There are all sorts of things wrong with the typical Leaver's impression of the £39 billion.
A) It's not a "payment to get a deal" i.e. we're not buying ourselves a future arrangement. It's money we already committed to spending, both in terms of future EU budget we still have to pay (just like you may have to keep paying for a while if you want to get out of a phone or broadband contract, because there's a minimum contract period), and in terms of related costs that we created and therefore are responsible for (e.g. the pensions for past UK MEPs and functionaries in Brussels). The EU also took into account the value of our share of the EU's total assets (e.g. government buildings, etc.) that we won't be using any more when we're not EU members, and deducted that from the total to arrive at the £39 billion.
B) Legally it is possible that we might be able to walk away from paying, though it would cause an almighty row that would burn on for years. However, that would pretty much guarantee nobody - neither the EU, nor other potential future partners - would be willing to sign a decent trade deal with us? Why? Because we'd have proven to them we were unreliable and not to be trusted.
Putting it into everyday terms, would you go into business with somebody who very publicly blew off their debts to their previous business and walked away? Not because they were bankrupt, but just because they didn't particularly feel like paying them. I thought not.

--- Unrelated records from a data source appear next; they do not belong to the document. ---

These are the activations of a small neural network, seen along a few directions. Each row is one input.
Each table varies a few parts of the input and shows all the possible inputs, shuffled.
A made-up example of a description, with smaller parts first: one of 2 separate values, together with either a single point or one of 9 places around a ring or (one of 4 places along a line, together with one of 8 places around a ring).
Shared parts are said once, and a part with two or three values counts as separate values.

Other details of the inputs vary at random and push rows far along two fixed directions, the same in every table; ignore that.

Rows:
r1: [  5   4 -14 -20   9  -1   0  11  28  22   7]
r2: [  4 -12  -2  30 -28  -9  -7 -34 -22 -29 -33]
r3: [ 20   6 -19   2  -3 -10 -20 -11  14   3   3]
r4: [-14 -13  16  -9   4  11  12   7  -5 -11   3]
r5: [ 2  2 10  6  6 -5 -7  2 15 14 17]
r6: [  5   5  12 -15  19   1  -3   4  16   1  13]
r7: [ -1 -20  -2  -1 -19   6   9 -15 -15 -30 -26]
r8: [ 7  0  3  8 -4 -1 -7 14 20 12 18]
r9: [-11  12  -8  -7  21  -1   3  -8   5   1   9]
r10: [ -5  16  -8  -4  12  -5 -13  -3  21   9  29]
r11: [-34   8  25  -3  30   7  15   4   4   8  21]
r12: [  4  -1  -9  -8   7   4  -4  14  -2   5 -12]
r13: [-34  -9  31   9 -16   7  20 -21 -19 -55 -17]
r14: [  4  -2 -17   0   6  -1 -12  19   6  16  23]
r15: [-32   6  21 -23  26  14  17  16  -1  -9   4]
r16: [11 -6  7  7 -8 -1 -3 10 14  2  6]
r17: [-14 -17   6  12 -21  -3  12 -15 -18 -21 -38]
r18: [ 1  4 -4 12 13 -4 -3  2  1 19  6]
r19: [-23 -12  15   4   0   9   9   6  -8  -6   8]
r20: [ 24 -26 -14  11 -33  -8   2 -15  -6 -11 -31]
r21: [ 37  -1 -30   3  -3 -13 -11 -10  13  19 -14]
r22: [-31  13   7  -1   5   8   4  -2   2 -29  19]
r23: [-33   3   2   4   3   4   9  -1  -4  -5  -1]
r24: [ -1  30   7 -18  11   3   4  22  -7  46  42]
r25: [ 36   0 -31  20 -26 -15 -22   4  28  21   8]
r26: [-11   0   6   7  13   5   4 -10 -29 -22 -22]
r27: [  3  -4  -2   5 -16   3   2 -13  -9 -39 -18]
r28: [ -5  -1 -20  -1  -3  -2  -5   3   6   3  15]
r29: [  9  -8 -26  19 -22  -8 -10  -8 -14  -3 -33]
r30: [-14   3   9  -5  14  -5  13  -9  14   9  11]
r31: [  0  -6   9   3 -16   1   8 -10   4 -26 -10]
r32: [-11   4  15  -6   5  -5   3 -11  20  -1  17]
r33: [ 30  -2  -6  -4  -4  -2 -10  15  20   5   4]
r34: [-15   1  -3 -12  16  10  -3  16  -3  -4  19]
r35: [-11  14  31 -14   0   7  22   5 -33  10   7]
r36: [-12  -2  27  -6  11   4   5  -7  -1 -17   1]
r37: [ -3 -18   1   2  -8  10   4  -4 -31 -33 -25]
r38: [-32  30  27 -19  16  18  17   8 -41   1  22]
r39: [-29   0  29  -2  23   5  18  -4  -6  -6   3]
r40: [-5  2 18 -8  8  8  5 13 16 -7 16]
r41: [ 34  19 -13  -9  -8  -2  -8  12 -23  35   4]
r42: [ 39  -1 -17   1   0  -9 -23   2  13  14  -2]
r43: [-1 -7 -7 -9 -3 -5  3  8 26 19 23]
r44: [  2   0   2   8  -7 -10  -6 -14  17   7   8]
r45: [  5 -12   2  25 -33  -6   1 -17  -7 -28 -21]
r46: [-20  -2  17 -12  14   9  12  13   0   0  -3]
r47: [ 20 -11 -27  -3 -14  -2  -8  -3   5   0  -8]
r48: [ -6  -6 -13   9 -14  -1   0 -12 -23 -23 -37]
r49: [ 11  13 -10 -15  32  -1  -7  14  22  31  21]
r50: [  5   7  -5   6   3   0 -11  19  21  15  29]
r51: [  8   7 -15   1  -6  -1  -9  -1  12 -11   7]
r52: [ 0 -1 -3  3  3 -2 -2 19 15 31  6]
r53: [  4  -7   0  23 -17   1  -9  -4 -24 -32 -20]
r54: [-20   5   0   2  12   5  -1  18   2  15  10]
r55: [ -3   7   8 -18  13   1  -1  -8  22  -4  15]
r56: [-25 -14  38  13  -5   4  12 -23 -32 -46 -27]
r57: [-37   7  16 -22  19  11  19   6  15  -1  12]
r58: [ 38 -27 -16  28 -35 -14  -9  -1 -14  10 -53]
r59: [-10   8  14 -17  14   0   4  -6  27   2  24]
r60: [  6   6  -4 -13  17  -5   5  -1  33  28  17]
r61: [-22  23  32 -16   7  11  22  10 -26  19  25]
r62: [ 29   2 -36  -8  -4  -9 -15  11  26  31  -4]
r63: [-39   2  29   8  11  10   5 -16 -35 -48  -9]
r64: [ -8   6  -7   9   8  -4   1 -10   8  14   9]
r65: [ 13   3  -2  -4   2   3  -7  11   6 -11   6]
r66: [ -6  18  29 -24   4  10  23   8 -27  12  10]
r67: [ 12  24  13 -34  11   5   9  18  -7  33  25]
r68: [ 53  -8 -29   5 -29 -12 -19  -1  27  10 -13]
r69: [  5  -5  -3 -20  12   7   0  19  17  13  20]
r70: [  2   3   3  13   3  -3 -13  -2   3   6   9]
r71: [-13  14  -9  -1  20  -3   2  -6   8   9  16]
r72: [ 27  -6 -20  18 -12 -15  -8 -13  17  31 -10]
r73: [  0  28  13 -31  15  11   9  16 -20  21  23]
r74: [-41 -18  33   1   0  15  22  -5 -29 -39 -11]
r75: [-4 -8 -6  8 -3  4 -5 11 -2  8 10]
r76: [  6   0 -16   0   5   0  -9  14  -4   9 -11]
r77: [ 37  -7 -11   5   2 -10  -6   1  15  31 -11]
r78: [ 27 -22 -24  31 -42 -17  -7 -14  -9   6 -49]
r79: [ 20  10 -15 -10   5  -5 -16  -6  27  11  12]
r80: [-32  10  28 -23  41  15  19   3   2  -8  15]
r81: [ -1 -12 -17   6 -16  -1  -1 -11 -18 -25 -16]
r82: [ 51  -4 -31  16 -20 -11 -29  12  10  11  -8]
r83: [-15  -6  -1  14  -3   4   0   3 -30 -18 -27]
r84: [ 12  -4 -11  21   1  -4  -7  -8 -21  -2 -23]
r85: [  8  -6   2  15  -8  -2 -11 -17 -27 -31 -28]
r86: [ -3 -18 -13  19 -27  -3   0 -14 -18 -17 -17]
r87: [  2 -18  -9  14 -25  -6   1  -9  -3  -3 -10]
r88: [  9   0  -6  -8   8  -3   5 -13  11   4  -8]
Description of these inputs: one of 8 places around a ring, together with either a single point or (one of 2 separate values, together with one of 5 places around a ring).
Changing only the place on the ring of 8 turns r22 into r27. The same change can be made to r53. Which row results?
Answer: r65
Changing only the place on the ring of 8 turns r17 into r1. The same change can be made to r39. Which row results?
Answer: r80
Changing only the place on the ring of 8 turns r13 into r51. The same change can be made to r30. Which row results?
Answer: r9
Which other rows does r15 become when the choice among 2 separate values takes its other values? List them by row number.
Answer: r1
A walk changes only the place on the ring of 5. It starts at r16 and steps to r56. List the rest of the walk in order.
Answer: r39, r58, r74
Which other rows agree with r45 in the place on the ring of 8? List them by row number.
Answer: r5, r8, r11, r19, r44, r52, r61, r72, r78, r87
A walk changes only the place on the ring of 8. It starts at r24 and steps to r61. List the rest of the walk in order.
Answer: r35, r66, r67, r73, r41, r38
Which other rows does r88 become when the choice among 2 separate values takes its other values? List them by row number.
Answer: r80

Rows:
r89: [-34   5  20  -3  12   5  13 -17  -5 -29  -3]
r90: [29  5 -6 -4 -2 -6 -1  4  2 37 -4]
r91: [-4  4 -4 -6 13 -3  0  5 33 25 27]
r92: [-27  -5   8  11   0   7   4  -6 -17 -24  -4]
r93: [ -6   5   1 -18  15   1   3   1  19   5  11]
r94: [10 -1 -5 -7  6 -3 -1 -2 14  3 -2]
r95: [ -5  20  11 -25  28   3  10  16  15  38  32]
r96: [-20 -10  22   5  -8   6  17 -11 -14 -27 -19]
r97: [-16  -2  11   7   2   0   8 -20  -9 -28 -16]
r98: [  1  12   3  -8   9   2   2  14 -15  21  10]
r99: [-3  9 -2 -6 17 -6 -4  0 27 13 19]
r100: [ 17  -1 -13   9  -5  -9  -8 -10  15   7  -9]
r101: [ 27   9 -15   0  -4  -3  -8  13  -8  36   4]
r102: [  2   3 -17   4   3  -3  -9  11  18  21  23]
r103: [-25  -9  16   6   2   1  11 -15  -8 -22  -9]
r104: [ 15  -9  -6   0  -4  -6  -2  -8   4  -5 -18]
r105: [  8   0 -13  -1   2   1  -9   6   2  -1   0]
r106: [-14  -4  23  -8   2   7  12  -9 -10 -26  -8]
r107: [-15  21  -6 -12  28   0  -8  17  28  17  44]
r108: [ 32 -15 -19  18 -16 -14 -14  -8  16  20 -13]
r109: [  6  13   7 -16  19   0   4  12  11  37  18]
r110: [-23   8  27 -14  13   9  19  -5 -22  -2  -3]
r111: [ 23  -7 -19  12 -24  -7 -12   9   4  14  -8]
r112: [-27   3  21  -8   6  13  10   1 -20 -33   6]
r113: [  0   7   0 -18  21   2  -1   7  28  14  20]
r114: [-26  12  24 -25  24  11  15   5  15  -6  30]
r115: [29 -4 -7 -3 -9 -7 -6  1 15 12 -1]
r116: [ 17   9   1 -12  10  -5   1   9   6  37   8]
r117: [-30  14   8  -4  19   8   0   2   1 -14  20]
r118: [-27  11  24 -27  22  10  14   5  15  -5  30]
r119: [ 11  -7 -16  22 -24  -6 -11 -16 -20 -20 -30]
r120: [  0   2 -11  12  -5  -3  -8  -5  -7 -12  -6]
r121: [ 16   1 -19  -2   2  -3 -12  11  10   9   6]
r122: [-17   7  18  -2   6  11  11   1 -39  -8  -7]
r123: [ 29 -11 -28  20 -20 -13 -19   2   5  17  -7]
r124: [ 25 -16  -6  13 -20  -8  -5  -3   6   8 -21]
r125: [-1  4  2 -6 -1  5  0  7 -4 -9 10]
r126: [ 31 -15 -12  12 -22 -11  -6  -1  11  14 -18]
r127: [  9  -5  -4  12  -4  -6  -6 -16   4  -7 -17]
r128: [14 -3  4 -6  0 -1 -2  0 12  4  2]
r129: [  9   3 -18  -6   1  -1 -10   8   7   6   5]
r130: [  8   2 -11  -1  -1  -4  -9  21  18  22  20]
r131: [-35  -6  11   8  -3   8   9 -10 -24 -31  -7]
r132: [-33  -1  19   2   0  11  14   3 -19 -29   0]
r133: [ -8  14   1 -25  30   4   3  12  37  20  34]
r134: [ 35  -7 -15  17 -31  -8  -9  -7 -38  10 -39]
r135: [ 11 -12  -8  13 -11  -9  -2 -11   7   4 -12]
r136: [12  2 -5 -9  7 -7 -4 17 37 34 24]
r137: [-14 -19  20  14 -23   3  16 -21 -29 -39 -42]
r138: [-4  6 -8 -9 12  4 -3 10  7 -1 14]
r139: [-37   9  13   1  11  10   8  -8 -16 -32   5]
r140: [ 11   3 -18  -3   2   0  -8   8   8   5   6]
r141: [-23  -5  14   6  -5   9   6   3 -17 -23  -6]
r142: [-11   4   9  -6   1  10   4   3 -10 -17   9]
r143: [ 23 -13 -25  23 -23 -11 -14  -4  -4   5 -16]
r144: [-27  -6  17   8  -9  10  12  -2 -25 -32 -12]
r145: [ 41  -8 -18  21 -31  -9 -10  -5 -38  11 -40]
r146: [ 41 -16 -21  18 -39  -9 -15  -9 -20  -9 -35]
r147: [-14  -4  16   3  -5  11   5  -6 -27 -35 -10]
r148: [-13  -4   4   1   1  -3   5  -8   8  -1   2]
What do these inputs look like to the network?
Answer: one of 2 separate values, together with one of 5 places along a line, together with either a single point or one of 5 places around a ring
Changing only the choice among 2 separate values turns r134 into r110. The same change can be made to r121. Which row results?
Answer: r104
Changing only the choice among 2 separate values turns r108 into r92. The same change can be made to r136. Which row results?
Answer: r130
Which other rows agree with r90 in the choice among 2 separate values and the place on the line of 5? List them by row number.
Answer: r91, r96, r100, r114, r133
Which other rows does r125 become when the place on the line of 5 takes its other values? List them by row number.
Answer: r112, r142, r146, r147
Which other rows does r127 become when the choice among 2 separate values takes its other values? List them by row number.
Answer: r117
Which other rows agree with r137 in the choice among 2 separate values and the place on the line of 5? List them by row number.
Answer: r89, r93, r110, r118, r148
Which other rows does r144 become when the place on the ring of 5 takes its other values? List them by row number.
Answer: r102, r139, r140, r142

Rows:
r149: [ 32   2 -27   0  -5  -2 -19   8  -4  -2  -9]
r150: [  5  -6  -8   2 -12   7  -5 -10 -16 -41 -19]
r151: [  0 -18   6  16 -11  -8   5 -12   8   6 -12]
r152: [ 23  -5  -8   9 -11 -11  -1   8   1  48  -5]
r153: [  6  28   8 -32  26   3   3  23   3  28  35]
r154: [ -9   8 -10 -27  29   4  -5   9  43   0  40]
r155: [-23   3  34 -19  13  11  24 -15 -12 -19 -17]
r156: [-27  -1   9  18 -12  11   6  -1 -49 -29 -15]
r157: [  7  -6   4   0   0  -4   1 -20  16 -22 -14]
r158: [-19  21  29 -37  37  10  18  11   3  19  26]
r159: [ 22   3 -10  16 -21 -10  -6   9 -19  29  -6]
r160: [ 18  -9   6  -6  -3  -4   3 -15  13  -2 -18]
r161: [-13 -12  -9  19 -10  -6  -9 -10   8 -19  -2]
r162: [ 40 -11 -47  32 -30 -13 -28   8  -5  19 -17]
r163: [-44  -9  20  11   5   4  14 -20   5 -29   0]
r164: [-26 -17  29  13 -12   2  22 -17 -26 -18 -29]
r165: [ 16   1 -29  13 -11  -9 -25  20  29  23  22]
r166: [ -8  27   3 -29  28  16   0  21   0   9  40]
Changing only one part turns r157 into r163. The same change can be made to r166. Which row results?
Answer: r156
What do these inputs look like to the network?
Answer: one of 2 separate values, together with one of 9 places around a ring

C) The money isn't due as a lump sum. We're not trundling a convoy of trucks stuffed with £50 notes to Brussels. Instead, it's due in decreasing amounts over the next 40-50 years (yes, really - we're still due to be paying some of it in the 2060s). So that makes any suggestion that the same money would be available to spend as a big juicy Brexit dividend instead utter nonsense, because there was never a £39 billion lump-sum at all.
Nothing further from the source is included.